Donald Trump hits back at campaign to block 2024 bid
The move to disqualify the former president cites an ‘insurrection clause’ in the 14th Amendment of the US Constitution.
Donald Trump denounced a campaign to force him off the ballot in next year’s presidential election after he suffered another defeat in court on Wednesday.
The move to disqualify him cites an “insurrection clause” in the 14th Amendment of the US Constitution. Some Democrats and conservative legal scholars have argued that his alleged attempts to overturn his defeat at the 2020 election, culminating in the riot at the US Capitol, make him ineligible to hold federal office again.

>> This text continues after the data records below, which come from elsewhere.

Each row is a point. The last column is the point's height on a tilted bowl or saddle (a function of degree 2), plus a little noise. Along how many of its main directions does it bend up, bend down or stay straight?
In the rows, zero is written as 128.

Points:
[[148 123 126]
 [100 154 120]
 [122 121 130]
 [150 199  45]
 [132 109 126]
 [211 125  70]
 [ 75 151 108]
 [ 77 130 111]
 [126 168 109]
 [119 108 124]]
Directions: 0 up, 2 down, 0 straight

Points:
[[ 87 131  99 104]
 [174  73 118  85]
 [116 159 110 111]
 [114 120  51  82]
 [113  73 172  84]
 [174 126  91  94]
 [125 161 126 113]
 [154 134  85 103]
 [130  96 141 115]
 [173  68 125  82]
 [203 140 126  76]
 [156 107 159 110]
 [ 99 159 113 106]
 [ 80 101 138  94]
 [156 168  81  86]
 [186 167 160  80]
 [133 134 143 121]
 [ 91 153  97 101]]
Directions: 0 up, 3 down, 0 straight

Points (18 x 4):
[[154  90 140 121]
 [146 136 119 142]
 [123 160 133 142]
 [228  97 131  37]
 [145  95 139 129]
 [144 159 125 138]
 [131 139  70 111]
 [130  78  83  95]
 [121 113 105 138]
 [104 181  65  84]
 [171 153 104 116]
 [171 151 127 123]
 [135 120 102 137]
 [137 104  95 125]
 [ 80  87 118 109]
 [127 141 131 148]
 [199  69 156  52]
 [117 100 201  88]]
Directions: 0 up, 3 down, 0 straight

Points:
[[163 121 153  99  94]
 [102 145 125  96 117]
 [ 96 148 164 140 143]
 [178 162 108 208  34]
 [162 187 104 181  82]
 [150 129 101 101 118]
 [142 140 166 192  72]
 [174 149 199 100 122]
 [155 119  95 123 130]
 [187 115 133 149 103]
 [ 93 138 152 110 130]
 [149 129 139 118 106]
 [ 94 139 123 200  83]
 [125  93 178 114 125]
 [131 153 126 140 115]
 [ 92 139  88  67 101]
 [111 194  75  93 190]
 [130 109 159 121 114]
 [154 116 174  91  96]
 [ 56 152 129 155 144]
 [ 92 132 118 149 121]
 [ 98 139  62  70 125]]
Directions: 2 up, 1 down, 1 straight

Points:
[[124 100 180  82 167]
 [186 134  99 108 102]
 [ 21 107  61 107 109]
 [ 98 136  74 107 190]
 [144 144 177  87 158]
 [ 73  99 104 127 106]
 [113 170 156  99  94]
 [115 149 218 110 158]
 [ 86 102 154 123  98]
 [169 141 171 162 118]
 [148 155 128 142 128]
 [141 133 159  78 143]
 [195  95 104 114  78]
 [101 118  81 166 167]
 [ 93 120  95 208  76]
 [113 141 173 184  52]
 [165 109 105 104 124]
 [154 123 109  82 119]
 [137 145 172 132 144]
 [ 70 119 160 121  72]
 [131 159 136 157 112]
 [115 102 120 110 132]
 [123  90  96 127 128]
 [132 151 119  69  98]
 [130 116 127 122 148]]
Directions: 1 up, 3 down, 0 straight

Points, 22 rows:
[[136 120 121 137 126]
 [ 60 125 113 143  98]
 [118  77 150 178 112]
 [152 138 173 173 160]
 [154 160 106  95 122]
 [108 152 144 122 118]
 [134 105  94  83 139]
 [158 126 116 164 127]
 [148 204 139 158 138]
 [133  56 114 132 107]
 [ 99 105 133 109 113]
 [169 117 135 117 128]
 [135 124 122 127 126]
 [169 133  94 145 127]
 [121 118 190 117 157]
 [112 154   7 138 249]
 [191 127 144 157 126]
 [128 136 135 105 124]
 [147 127 154 104 139]
 [208 133 148 100 129]
 [ 89 134 139 130 110]
 [149 149 153 164 145]]
Directions: 2 up, 2 down, 0 straight

Points (38 x 7):
[[135 116 122 143 133 100 135]
 [151 178 123  78 155 154 127]
 [151  98 103 125 116  81 113]
 [101 234 116 137 133 181  80]
 [146 107 185  65 102 123 100]
 [169 118 172 112 168 188  77]
 [112 166 197 141  98 150 126]
 [169 123  90 106 166  94  86]
 [183 148 118  99  87  96 127]
 [143 130 128 153 138  82 118]
 [130 159  97 145 100 129 127]
 [171 136 150 111 176 211  50]
 [130 207  78 191 107  76  68]
 [ 94 103 160 107 132 143 143]
 [140 147  91  41 114 103  87]
 [148 142 123 108 127 103 136]
 [161 134 110 149  81 135 118]
 [ 72 132 123  95 149  84  95]
 [ 77 121 175 104 165 140 115]
 [120 124 145 106 128  76 111]
 [115 139 137 141 142 191 109]
 [119 137  58 159 132 158 105]
 [ 97  57 132 101 147 103 174]
 [144  94 174 142 150 122 119]
 [189 143 124 168  98  74 104]
 [148 140 118 158 164 159 111]
 [168 138  68 184 152 153  73]
 [ 95  95  91 146 150 145 176]
 [ 61 132 128 107  73 129  92]
 [142 150 114 120 134 162 130]
 [112 125  75 126  99 183 109]
 [ 86 100 130 103  23 157  43]
 [133 106 128 239 150 131  82]
 [132 111  84 176 131 145 132]
 [108 122 133 120 161  83 112]
 [118 142 126 126  77 169 112]
 [170 157 160 166 167 122 120]
 [170 122  97 133  97 180  92]]
Directions: 1 up, 5 down, 0 straight

Points, 44 rows:
[[ 84 125 145 128 112 133 145]
 [160 133 139  62 119 124 123]
 [ 92 174  74 116 159 167 118]
 [ 76  77 105 132 122 147 161]
 [181 156 108 106 133  74 112]
 [101  87 136 108 172  58 187]
 [ 99  99  70 115 154  97 177]
 [161 162 136 123  64 130 111]
 [161 129 133 131  31 118  99]
 [177 180 166 205 174 140 225]
 [139 172 117 119 133 136 137]
 [130 193 213  89 139 144 170]
 [182  81 166  97 155 147 156]
 [141 157 109 149  99 147 121]
 [129 139 177 131  90  80 122]
 [132 109 120 112 170 139 138]
 [ 98 162 143 139  96 142 115]
 [163  98 135 188  97  87 128]
 [126 104  71 161 231  84 116]
 [125  59 111 144 108 114 172]
 [154 155 140 158 143 177 156]
 [138 112  94 132 137 154 131]
 [166 157 133 119 134  89 115]
 [139 171  40 100  94  99 169]
 [151  90  60 107 129 140 177]
 [ 73 193 165 141 116 164 141]
 [160 120 120 179 138 159 126]
 [175 157 100 142 160  99 136]
 [143  69 120  71 102 147 204]
 [190 125  97 102 120 111 144]
 [198  99  80 138 113 117 154]
 [105 117 137 100 139 132 150]
 [108 147 131 142 147  94 150]
 [162 175 149 138 117 139 153]
 [ 94 157 129 156 153 148 136]
 [ 59 114  78  99 110 104 175]
 [121 136  73 104 144 117 150]
 [150 172 124 141 184 146 154]
 [172 142 165 192  89 198 189]
 [129 145  96 124 190  61 146]
 [186 194 116 130 121 135 175]
 [139 123  97 110 107 101 135]
 [107 163 144 148 120 145 134]
 [ 99 104 179  88 154 158 188]]
Directions: 3 up, 2 down, 1 straight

Mr Trump has branded the legal challenge “election interference”. Writing on his Truth Social platform, he said the move to disqualify him had “no legal basis” and was “just another trick” to “steal an election” for President Joe Biden, who was “incapable of winning in a free and fair election”.
Mr Trump was found liable for defamation on Wednesday in a second case brought by the writer E Jean Carroll, who alleges that he raped her in a New York store in the mid-1990s. A federal judge ruled in her favour and said the trial would simply have to determine how much Mr Trump must pay in damages.
In May he was ordered to pay Ms Carroll $US5m ($7.8m) in damages after a jury found he had sexually abused and defamed the writer, although he claimed he did not know her and that she was not his “type”. Judge Lewis Kaplan ruled on Wednesday that the May verdict would now carry into the second trial, brought by Ms Carroll over comments Mr Trump made in 2019 that she had made up the rape allegation to boost sales of her memoir. Ms Carroll is seeking more than $US10m in damages. The trial is set to open in January.
Election officials in several states, including the battlegrounds of Arizona, Michigan and New Hampshire, are studying whether Mr Trump should be removed from the 2024 ballot. Section three of the 14th Amendment bars anyone who has “engaged in insurrection or rebellion” against the US from holding elected office.
Legal scholars have argued that Mr Trump is disqualified under the clause, even if he is not convicted in the criminal cases against him. However, some Trump opponents have argued that legal efforts to disqualify the former president could be disastrous, wrecking public trust in the electoral system, deepening America’s political divide and inviting violent retaliation from his supporters.
Mr Trump faces four criminal indictments in total and will have to attend court hearings in four different cities next year, at the height of the Republican primary race and into the presidential campaign itself. In addition to federal charges in Washington and state charges in Georgia over his alleged attempt to overturn the 2020 election result, he faces charges in Florida over classified documents seized at his Mar-a-Lago home, and an indictment in New York over hush-money payments made to conceal an alleged affair with porn star Stormy Daniels before the 2016 election.
He has pleaded not guilty to all charges and has dismissed the indictments as a “witch-hunt” orchestrated by Mr Biden, the Democrats and anti-Trump Republicans to undermine his presidential campaign. Despite his mounting legal troubles, Mr Trump retains a commanding lead in the Republican primary race.